Setting a monthly LLM budget cap (and what happens at 100%)

Every LLM call writes a tagged cost row against a monthly per-store budget; at 100% further LLM work is skipped instead of overspending.

Every LLM call an agent makes writes a usage/cost row, tagged by surface — catalog copy, ad creative, CS drafts, research. That's the raw material for the cap: because every call is a row, spend is countable in real time, per store.

Setting the cap

The budget cap is monthly and per store, set in Settings (stores.config.llm_monthly_cap_usd). The default is $50/month, and it's enforced against month-to-date usage. Most stores never touch it. If you run a large catalog through a copy sweep or turn on aggressive research, you'll want to know where the ceiling is before you hit it.

What happens at 100%

Further LLM work is skipped, not queued. Each guarded call checks month-to-date spend before running; once the cap is hit, the current unit of work is skipped and logged rather than the whole job aborting — so nothing is left half-done, and nothing spends past the cap. It does not degrade to a cheaper model.

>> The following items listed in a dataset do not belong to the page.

One turn moves each row of this set onto another row. After a few examples, where does it send each row asked below?
fimo: [  1  -4  -6 -10  14   3  -1  -3 -18  -3  -4   1   0   1  -1  18   6  -5
   3   2   1  11   7   3 -14  -5  -5   6   3  -1   4  -2   0   2   0 -16
   3  -6]
mep: [ -2   5  -2   2  -7   0  -4   3   1   4  -3  -5   1  -3   1  13   6   7
   3  15  -1 -10   3  -2 -26  10 -15   2   1   0   0   0   1   8  -3  -7
   4  -3]
vib: [ -7  -1  -6   9 -10   2  -3  -4  -3   1  -7   4  -2  -3  -2   6  -3 -11
  -2   3   0 -14   1  -3  -1  -3  26   6   1  -2  -3  -2   5   7  -2   7
   4  -2]
Dun: [ -7  -3  -6  -2  -9   2  -5  -2   9  -8  -3   1  -1  -1  -2   2   2   5
  -2  22   0 -12   2   0  -3   1 -19   3   5  -3  -3   2   3  -1  -3   7
   4  -7]
Sevud: [ -1  -2  -4   2 -10  -1  -7   1 -13   5   4   6   3  -4   5   1   6   8
 -10  -4   0 -14   3  -3 -12  -3 -12   3   4   1   7   1  -5 -11  -4 -29
   5  -1]
Zoluk: [  1   0  -7   3  -3  -4  -8 -10  -4   6   2   5  -6  -1   0 -12  12   1
   1   2  -2 -11  -1   2 -11  -9  26  12   2  -2  -1  -2  -3  -2   3  -3
   0  -5]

  • The cap resets with the calendar month.
  • Skipped work is visible in the run log, so you can see exactly what didn't run and why.
  • Raising the cap in Settings takes effect on the next guarded call.

What the cap never touches

Critical safety paths do not depend on LLM spend. The kill switch, alerting, and monitoring are deterministic code — they run whether the budget is at 0% or 100%. A store at its cap can still be frozen, still fires alerts, and still shows up in the audit log. The cap limits what agents create, never what protects you.